Aunt Pitty Patty’s Piggy by Jim Aylesworth, illustrated by Barbara McClintock (1999)
Here’s a tip: if you have toddlers and preschoolers and you see a Jim Aylesworth book at the library or in a bookstore, pick it up, take it home, and plan to read it again and again. He has a large body of work, but none are so beloved by the youngest readers as The Gingerbread Man, The Mitten, and The Tale of Tricky Fox, all retellings of classic folktales every child should know.
Aunt Pitty Patty’s Piggy is of the same ilk — a fresh retelling of an old cumulative tale. Aunt Pitty Patty takes her niece, Nelly, to the market one day, where they buy a pig and begin to lead it home — only, the fine, fat pig refuses, saying “No, no, no, I will not go!” Nelly goes to get a dog to bite the pig, but the dog takes the same tack; she finds a stick to hit dog, but the stick won’t; and so on and so forth until Nelly approaches the troublesome animals and creatures (if you can call inanimate objects creatures) with kindness, and everyone finally pitches in.
McClintock is famous for her intricate brown pencil and watercolor illustrations that impart an old-fashioned feeling to all her work, including the charming (and funny) 19th-century country scenes here. This is a wholesome tale beautifully told and will delight many little ones. Who else on earth can so relate to the desire to tell someone, “No, no, no!” than a 2, 3, or 4-year-old?
On Our Street: Our First Talk About Poverty by Dr. Jillian Roberts and Jaime Casap, illustrated by Jane Heinrichs (2018)
If you are in search of a book to broach the subject of unhoused neighbors and homelessness, look no further. This thoughtful, insightful nonfiction title — which combines watercolor and brush-pen illustration with full-color photographs on each page — is less a story and more a series of questions and correlating in-depth answers, such as:
Why would someone sleep outside?
What it is like to live in on the streets?
Why does this happen?
Are there children who are homeless?
Roberts, a child psychologist, and Casap, Google’s Education Evangelist, have approached this topic in an age-appropriate way for elementary kids and older, from the framework of a quote that inspired them: “Don’t ask kids what they want to be when they grow up; ask them what problem they want to solve.”
As you broach this topic with the children in your life, this probably isn’t going to be the only book you read, nor should it — Social Justice Books, an outstanding resource, has booklists about both economic class and gentrification and housing that can give you further suggestions for reading about poverty and homelessness — but it’s a solid and supportive title to foster conversations in your own home or classroom.
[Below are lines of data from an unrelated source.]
Each row below holds a small network's activations on one record, seen along a few directions.
Records have a field called Pezut. Each example row is followed by its value.
Records without Pezut are marked missing.
The largest differences between rows may come from other fields.
Random noise pushes rows far along 5 fixed directions. That doesn't count. These rows show it; they differ only by the noise:
[-170  148  746  142 -159  -14    6   16  -33 -228  190  -36 -533  900
  525  344  291 -264]
[ -40  100  248  211  -45    1 -178  -89  118  -93  142    1 -350  236
  154  -31  273 -182]
[ -48  -75   21    6  -10  -15  148  -71 -102  116  105   25  274  807
  -63  553 -372  131]
[-228  -73 -260  138 -181  248   35 -557 -282 -132  406 -186   48 -113
  120 -419  -64 -292]
[-124   37 -140  172 -144   45 -211 -355  203  -60  357  -89   -3  280
 -177  -79   99 -278]
[ 170   67  -64  730  465  250 -246 -105 -282  284 -373  628 -303 -146
   56 -302  124  330]
[  79  151  100  401  129  -70 -395  -22  411  135    3  289 -187  610
 -285  253  231   -2]

[  63 -108 -161 -143   27  -26  248  -48 -215  118   -9  -40  209  163
   18  205 -345  194] : missing
[-239 -219 -264  477   52  365  157 -465 -514  226  407   90  561  -46
  175 -150 -628   -8] : m4
[-155   -4  475 -164 -118   24  144   61 -149 -284   93 -109 -390  437
  416  103  355 -256] : m13
[   9   -9  294 -530 -143 -248  225  274  -20 -257  -35 -382 -269  150
  269  234   77 -191] : missing
[ -62  -34  392 -567 -487 -458   36  284  641 -206  610 -740  148   13
   31  450  -56 -504] : m6
[ -16   51 -283  380  269  190 -143 -179  -51  208 -276  430   -1  -37
 -249 -288   94  170] : m3
[-214  -33 -268 -379 -190  135  145 -234 -202 -298  161 -153   66  323
  -37  -93  100 -285] : m8
[  22  -20  474   11  -59  -83  106  211  -48   14  162 -190  -62 -177
  409  144 -115  -95] : m1
[ 138 -147   26  -36  205   52  193  248 -290   83 -228  100  -77 -345
  218  -58   47  271] : m2
[-111 -198 -844   39  114  354   18 -512 -304  111   93  190  539 -166
 -445 -288 -338   62] : m13
[  12  -34  762  -92 -218 -273  158  409  224   -1  405 -363   34  199
  486  594 -229 -106] : m6
[  80 -112   73  229   61   -1   34   29   26  180  195   -3  184 -545
  141  -78 -286   19] : m6
[ 169  -59    6 -295   72 -157   24  346  210  -24 -170  -99 -143 -118
  -91  110  230   65] : m11
[ -26   29 -245  293  -96  -57 -354 -233  547  141  429  -68  344 -109
 -459 -138  -22 -233] : m7
[ -56    3   31 -193    9  207  254  -25 -478 -160 -295  101  -86  442
  170  158    4  132] : m9
[ -68   23 -250   62  -46  133 -165 -242  140 -112   62 -139 -189 -829
    7 -774  344 -217] : m3
[ 354  250 -270  460  350 -141 -863   67  872  165 -312  438 -471 -136
 -783 -300  743  -79] : missing
[ -62  -89 -378 -380 -117   55  167 -240  -70 -150   19 -250  143 -191
 -244 -166  -13  -70] : m12
[  61 -219   -3 -279  201   33  372  223 -418   51 -244   32  107   21
  141  224 -236  311] : m13
[ -18  215 -100  170    3   12 -389  -59  522  -85   47   62 -214 -291
 -233 -336  450 -196] : m3
[ 207  106  -83 -316   36 -131 -124  194  299  -87 -301   15 -195 -202
 -204  -15  320   78] : m12
[-125  -57 -106  -39 -133   67   68 -195  -47  -58  253 -238  117 -228
   11 -189  -44 -100] : m10
[  61  -79  132  179   68 -139  -35  208  179  241  169  -28  343  146
   -5  420 -345  114] : m4
[ 157   58  249  302  120 -193 -209  271  477  246    9   95   61 -326
  -46   90   16  100] : m7
[  19   25  253  201   37  -47 -145   95   78   28  138  -19 -211 -430
  274 -203  141 -172] : m4
[  -3  -97 -239 -209   25  133  223    2 -306 -104   11  -63   78 -415
  174 -270  -21   85] : m8
[  -6   88  341  478  -58   62 -222  -55  324   95  443   40  106  -65
  166   83 -107 -154] : m1
[ -18  -63   50 -444  -94  -32  234  141 -209 -199  -80 -226 -189   78
  161    8  209 -118] : m11
[ 225   97 -119  -14  183 -174 -260  286  436  202 -314  328  134  438
 -492  378   39  328] : m10
[ -12  115  357  -87 -145 -241 -149  221  406 -112   98 -201 -237 -116
   85  -26  289 -290] : m7
[-279  -10  379  275  -84  291  154 -251 -377  -63  137  116 -146  598
  400   55   10  -67] : m10
[  45  -44 -140  146  234  131  -43   -3  -73  122 -198  313  -46  202
 -144   21  153  156] : m8
[  62  151   70  -38    3 -106 -280  192  443 -128   21   34 -245  209
 -179   90  458 -127] : m11
[ -50 -220  114 -411 -273 -176  272   91    1  -44  437 -602  348 -626
  341   11 -427 -200] : m1

Which value of Pezut does each new row have?
[-112  -80    8 -438 -383 -209   47   -9  395 -155  430 -528  199   34
 -105  125  -21 -266] : m10
[  36  -22   66 -407 -184 -243   66   79  287 -119  114 -299  115  634
 -206  505  -85 -142] : missing
[ -77    7  -99    8  -32   84  -51 -251 -120 -133   73  -68 -243 -175
   65 -339  167 -261] : missing
[ -41  117 -424   69   23  124 -418 -272  295 -156   32  192 -172   19
 -407 -427  537 -279] : m8
[ -98 -106 -504   36   33  122  -18 -306   16  186   54  124  436  257
 -497    7 -273  110] : m10
[ 125   19  553   70    9 -243  -71  419  331   74   19 -128 -152 -447
  358   99   87   43] : m7
[-226  135  411   20 -348  -89 -326  -65  412 -414  550 -478 -589 -456
  399 -540  601 -821] : m4
[   9 -182 -233 -281   92  249  526  -36 -822  -47 -304  -55  198 -811
  475 -423 -345  297] : m3
[ 280  140  347   50  374 -176 -107  542  106  240 -605  593 -176  736
 -148  702   38  534] : m10
[ 207  -50  245  288  298  -23  133  323 -179  353 -248  268  152 -262
  244  133 -303  430] : m7
[  44  -59  -65  103  274  157  174   59 -480  183 -430  350  -24   75
  127  -74 -124  380] : m10
[-197  -26   79  227  212  297  318 -194 -680  116 -297  453   76  745
  213  161 -217  248] : m3
[ -33   79  494  213  283  160  111  189 -521   -3 -552  454 -546  449
  459   43  236  237] : m10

Happy Thanksgiving to you and your family,
Sarah
Hope you had a wonderful thanksgiving, Sarah! Grateful for you!
Love Helen Oxenbury! And On Our Street is going on my list. I thought I knew poverty until I moved to my current town. Poverty doesn’t look like we thought. Many people get monthly checks but still live in poverty because of mindsets--generational cycles. And we have a 14-year-old friend who has spent nights at the Post Office to stay warm and has knocked on our door in the middle of the night because he had nowhere to go...and not because he was “homeless” but because he didn’t know where his parents were and their abode was locked. It saddens me and infuriates me and makes me look for ways to educate.